Последняя дрема прошла.
– А кто там верховодит, в ватаге?
– Дык, это разузнать – раз плюнуть!
– Вот и разузнай, что за ватага, что за атаман? А пока чего воду в ступе толочь, к тому же вон – Анюта у ворот. Так что хватит языком про это бряцать, – строго, с незнакомой для Цупко повелительной ноткой в голосе, приказал Алексей Андреевич.
И тут же широко, радостно улыбнулся навстречу Анне.
– Доброго здравия, Аннушка! Погляжу – хорошеешь день ото дня, бабонька! Хлеб-соль дому твоему! А ребятишки-то, Анюта, как, здоровы?
Скороговоркой высыпал. На что Анна – ни словечка. Руки под фартуком сложены, брови сведены. Без фанфар, короче, благодетеля своего встретила.
С тем и въехали в раскрытые ворота.
Словно не замечая угрюмого взгляда сожительницы, Филипп с прибаутками и веселой суетливостью помог Алексею Андреевичу слезть с телеги, появившейся на крыльце Катерине хозяйски крикнул:
– Чо баня-то?
– Готова, дожидаючи…
– А? Как девка? Ягодка!.. – довольно протянул Филипп. – Давай, каторжанин, с нар, из кутузки – да на полок, где жар русский! Катерина! А ну-ка, потряси там бельишко, было где-то на Ляксей Андреича подходящего фасону! Давай, шустрей!
Оборотился на Анну, затворившую ворота.
– Шевелись, Нюра! Спроворь на стол, чем бог послал, попотчуем Ляксей Андреича, натерпелся в казематах, однако!..

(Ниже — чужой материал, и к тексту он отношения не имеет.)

Rows are points. A path goes straight from each point to the next, and from the last back to the first. The post is the endless flat space through its rows: a point in 2 columns, a line in 3, a plane in 4, and so on, so that a path can go around it. Count how often the path circles the post. Going back the other way cancels.

Post, 2 rows:
[[ 24   9  19]
 [-19 -17   0]]
Path, 30 rows:
[[-34 -22   5]
 [-11  12  12]
 [-11  -6  -6]
 [ 19 -15  -2]
 [ -8 -27   5]
 [ -7 -21  28]
 [-56 -23   2]
 [-20  14  -7]
 [ 42  17  18]
 [  5 -38 -10]
 [-17 -28   6]
 [-22 -12  13]
 [  1  13  18]
 [ 22  32   4]
 [ 11  -2   1]
 [ -1 -38   4]
 [ 12  -2  22]
 [ 21  18  37]
 [ 47  51  37]
 [  5  14   8]
 [ -8 -11 -17]
 [  1 -15 -10]
 [-20 -42 -12]
 [-22 -24   7]
 [-60 -29  11]
 [ 52  45  33]
 [  6  16 -13]
 [ 11   2 -19]
 [ -8 -47 -15]
 [ -7 -35  13]]
Times around: 5

Post (7 x 8):
[[ 19 -13  15 -36  -1  13  13  27]
 [-11  -3  -1  36   2   9 -26   1]
 [  3  13 -16  43  -7 -17 -10   6]
 [ -1   1  19  10   1 -12 -16   7]
 [  9   6 -18  10  -6 -24 -18  -4]
 [  2  20 -21 -10  -7   4   1  15]
 [ -7   2   2  15   1 -11   0  -5]]
Path (29 x 8):
[[ 38  29 -26  25 -26 -57   1  15]
 [ -1  -3  -5  31 -24 -42   1 -18]
 [  2  19  12 -34  -2  50 -29  14]
 [  8 -14   5  11   7  14 -19   9]
 [-11  -8  30   7  14  -2 -21  11]
 [-30   2  13   3   5  47   0  27]
 [ -4   3   1  51 -21  -8   1   6]
 [-13  10  16  31  -1  -6   2 -15]
 [-10   7  17  -6   8  33  -3  14]
 [  9 -14  15  -6  17 -12 -14  13]
 [-23   6 -26   6   4   0  -5  22]
 [ 15   2 -17 -21 -28 -35  -4   5]
 [ 12  21 -14  31 -19 -21 -13  -6]
 [ 11  29 -26 -12   2  12  -4  12]
 [-12   2 -16 -14   7   1  15  -9]
 [ -1 -23   8  18   1  -3  14  22]
 [ -5  -6  -4  14   1 -20  13  27]
 [  3   7 -27  18   3  12  28  23]
 [ -9  -8  -4   9  12  60 -36   4]
 [ 43   3 -36  -3   3  14  -4  26]
 [-16 -13  -3   1  15   4  10   7]
 [-11 -10 -27   9  -2  14 -29  13]
 [  1  17 -16 -30 -14  35 -15  28]
 [ 13  30 -22  10 -16   0 -18 -11]
 [ 20  10  -7 -29   5  25 -20  17]
 [-14   3  38  -3  13  19 -10  35]
 [ 29 -12  -8 -10  -3 -13 -10  32]
 [  5   6 -27 -29  13  32 -32  25]
 [ -2  13  -4  -7   4  50  23  12]]
Times around: 3

Post, 10 rows:
[[  9  -8   9 -17   0  17   0   7  -3 -29 -12]
 [ -2 -24 -14  27  15  -5  -4  15   7 -23  33]
 [ -7 -11  -2  -5   5 -27   6 -19 -37   2 -30]
 [-35   5  -7  -1  -7  -4   0 -16   4   6  11]
 [  1  20  -6  15 -17  12  -5  31   0 -24   2]
 [ 12 -42   6 -23 -10 -19  24  38   0   7 -18]
 [ 26  10  32 -16 -16   0 -20   8  -5  -2  20]
 [ -8  -7 -39   0   8  20  40  -1 -31  -5  -9]
 [ 12 -17  36   3   5 -12  12  23 -12  -5  -5]
 [  9  26  -6  15  16   1  -1 -18   1   0 -13]]
Path (29 x 11):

2Намылся, разомлел Бизин. Почесывая грудь, в чистой рубахе и портках, жмурился на ярком, пригревающем не по-осеннему солнышке, присев на выскобленную дожелта приступку крыльца.
Анна, гремя посудою, устраивала в светлых сенцах закуску, глухой Мишка колдовал над начищенным пузатым самоваром, пыхающим дымком. Из горницы в сени вывалился Цупко, водрузил посредь стола бутылку хлебной водки с головкой красного сургуча.
– Ляксей Андреич, заходь сюда, хорош нежиться! – прогудел, высунув лохматую башку в дверь. – Пожалте, ваше благородие, к столу, опрокинем по лафитничку за возвращеньице!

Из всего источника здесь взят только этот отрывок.